Region's carriers post 12.4% passenger traffic growth while cargo growth rises 13.4%

Middle East airlines continued their dominance in October, posting world-best figures for passenger and cargo growth.

According to latest figures released by the International Air Transport Association (IATA), carriers in the region reported traffic growth at 12.4 percent year-on-year.

However this was nearly matched by a 12.1 percent rise in capacity that held the rise in load factor to just 0.2 percent to 75 percent. Compared to September, traffic rose 1.1 percent.

Middle East airlines also posted a 13.4 percent rise in cargo traffic which came on an 8.6 percent rise in capacity, raising load factor two percent to 46.4 percent.

Globally, passenger demand rose 2.8 percent compared to October 2011, but declined 0.5 percent compared to September.

Capacity increased by 2.3 percent over the year-ago period, and load factor rose 0.4 percent to 78.8 percent, IATA said in a statement.

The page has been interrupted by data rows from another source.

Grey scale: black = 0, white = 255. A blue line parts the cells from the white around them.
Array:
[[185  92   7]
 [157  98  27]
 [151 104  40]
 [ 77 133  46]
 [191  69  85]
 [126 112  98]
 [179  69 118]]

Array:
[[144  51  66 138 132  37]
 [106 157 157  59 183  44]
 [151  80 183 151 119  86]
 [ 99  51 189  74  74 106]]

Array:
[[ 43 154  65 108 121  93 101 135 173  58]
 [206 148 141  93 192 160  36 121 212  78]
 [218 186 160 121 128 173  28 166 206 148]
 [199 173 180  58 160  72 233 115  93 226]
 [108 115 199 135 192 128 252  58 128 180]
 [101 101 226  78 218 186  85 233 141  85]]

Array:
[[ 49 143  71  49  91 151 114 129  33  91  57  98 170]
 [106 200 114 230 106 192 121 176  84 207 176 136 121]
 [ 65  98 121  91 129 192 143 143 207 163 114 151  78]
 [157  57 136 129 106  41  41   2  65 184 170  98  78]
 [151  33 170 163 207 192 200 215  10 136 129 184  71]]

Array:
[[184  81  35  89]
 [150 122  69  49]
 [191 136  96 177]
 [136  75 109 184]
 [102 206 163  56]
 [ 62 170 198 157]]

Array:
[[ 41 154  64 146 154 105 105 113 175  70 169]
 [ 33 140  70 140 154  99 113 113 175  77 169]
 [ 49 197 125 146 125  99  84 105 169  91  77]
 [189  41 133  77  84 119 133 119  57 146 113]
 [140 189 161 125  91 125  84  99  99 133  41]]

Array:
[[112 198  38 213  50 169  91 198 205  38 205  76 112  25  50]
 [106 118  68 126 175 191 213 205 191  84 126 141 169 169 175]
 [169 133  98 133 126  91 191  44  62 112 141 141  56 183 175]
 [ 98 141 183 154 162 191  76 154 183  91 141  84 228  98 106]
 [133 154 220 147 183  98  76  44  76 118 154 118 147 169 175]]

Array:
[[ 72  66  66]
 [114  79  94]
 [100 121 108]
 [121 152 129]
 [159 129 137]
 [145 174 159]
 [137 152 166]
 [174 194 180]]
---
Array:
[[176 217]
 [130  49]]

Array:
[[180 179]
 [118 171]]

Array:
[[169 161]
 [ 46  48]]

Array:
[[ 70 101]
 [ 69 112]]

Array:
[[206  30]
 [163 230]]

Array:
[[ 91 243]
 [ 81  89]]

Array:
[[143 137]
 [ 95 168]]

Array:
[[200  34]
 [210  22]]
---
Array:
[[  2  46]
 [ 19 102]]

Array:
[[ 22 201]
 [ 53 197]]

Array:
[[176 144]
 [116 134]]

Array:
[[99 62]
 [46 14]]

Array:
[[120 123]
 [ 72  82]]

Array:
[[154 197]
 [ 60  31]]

Global freight demand in October fell 3.5 percent compared to the same month in the previous year and declined 2.2 percent compared to September. The freight load factor weakened to 46.1 percent from 46.7 percent a year ago.

“Slowing world trade and weak business confidence are affecting demand for air travel, while Hurricane Sandy delivered a concentrated punch to US domestic and North Atlantic travel. And its impact was felt globally,” said Tony Tyler, IATA’s director general and CEO.

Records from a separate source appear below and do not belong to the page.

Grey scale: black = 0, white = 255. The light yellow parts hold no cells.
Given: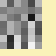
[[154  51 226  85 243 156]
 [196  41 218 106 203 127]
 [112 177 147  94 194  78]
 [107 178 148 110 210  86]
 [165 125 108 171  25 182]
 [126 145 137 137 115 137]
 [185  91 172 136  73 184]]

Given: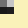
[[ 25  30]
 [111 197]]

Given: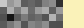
[[ 90 120 146  85 134 122 142  80  79]
 [ 80  22  92 124  98 108  84 180 110]
 [ 95 175 127 168 107 155 172  96 154]
 [200 152 172  93 102  89 129 140  48]]

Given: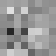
[[170 207 188 186 102 138 132 154]
 [138  91 172  99 159 186 164 143]
 [149 133 122 148 190 165 167 150]
 [127  37 141  68 205 208 181 134]
 [139 140 167 135 146 164 163 155]
 [142 122 166 124 154 171 162 150]
 [165 224 147 209 129 131 142 157]
 [159 164 158 162 139 160 145 142]]

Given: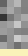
[[164 143 112 140]
 [106 146 203 182]
 [157 149 132 128]
 [152 162 199 145]
 [ 53 120 148 169]
 [142 168 142 128]
 [100 161 183 130]]

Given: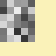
[[124 198 221  56 141]
 [118 226  51 189 103]
 [214 173 129 110  88]
 [187 216 130  69 128]
 [ 66 158 236 110 201]
 [103 207 154 158  93]]

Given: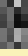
[[ 90 120  54 110]
 [115  76 173 123]
 [116  83 169 134]
 [ 63  99  14  22]
 [ 69 108  17  47]
 [ 85 108  43  74]
 [109  44 195  70]]

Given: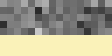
[[100 115 133 106  85 199 136 108 130 106 113 106  54 100 127 136]
 [ 47 126 125 142 152 129  99 130 144 109 120  55  90  93 122  87]
 [131 129 110 137 145  79  95 116  93 123 112 137 123  98 113  64]
 [102 100 135 115 141  43 146  96 134  98 113 102  55  79  66  91]
 [153 131 135 169 109 159 173 100 128 109 111 104 123 165  96 161]]
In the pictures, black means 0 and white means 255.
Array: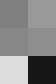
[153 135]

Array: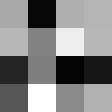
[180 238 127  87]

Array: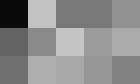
[146 155 168]

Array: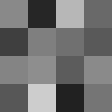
[105 112 142  87]

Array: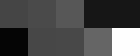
[ 22 101]

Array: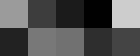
[205  46]
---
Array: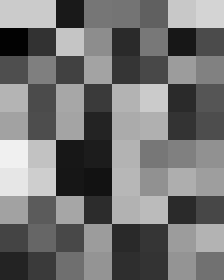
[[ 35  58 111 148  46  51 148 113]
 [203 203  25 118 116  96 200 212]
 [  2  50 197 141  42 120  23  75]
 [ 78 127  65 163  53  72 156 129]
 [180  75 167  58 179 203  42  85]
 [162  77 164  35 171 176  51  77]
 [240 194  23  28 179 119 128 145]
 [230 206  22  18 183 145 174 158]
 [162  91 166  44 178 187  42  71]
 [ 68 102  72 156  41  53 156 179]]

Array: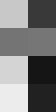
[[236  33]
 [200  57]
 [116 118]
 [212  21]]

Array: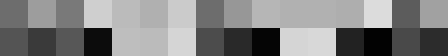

“Airlines are managing the softer passenger demand environment by limiting capacity growth to keep load factors high. But the rapid decline in freight traffic is outrunning the industry’s ability to respond.”

IATA said nearly 17,000 flights were cancelled last month amid the impact of Hurricane Sandy. At the peak of the storm on October 29, 8-9 percent of global capacity was grounded which is equal to 1.6 billion available seat km.

A conservative estimate of lost revenues as a result of the hurricane is $500m, the authority added.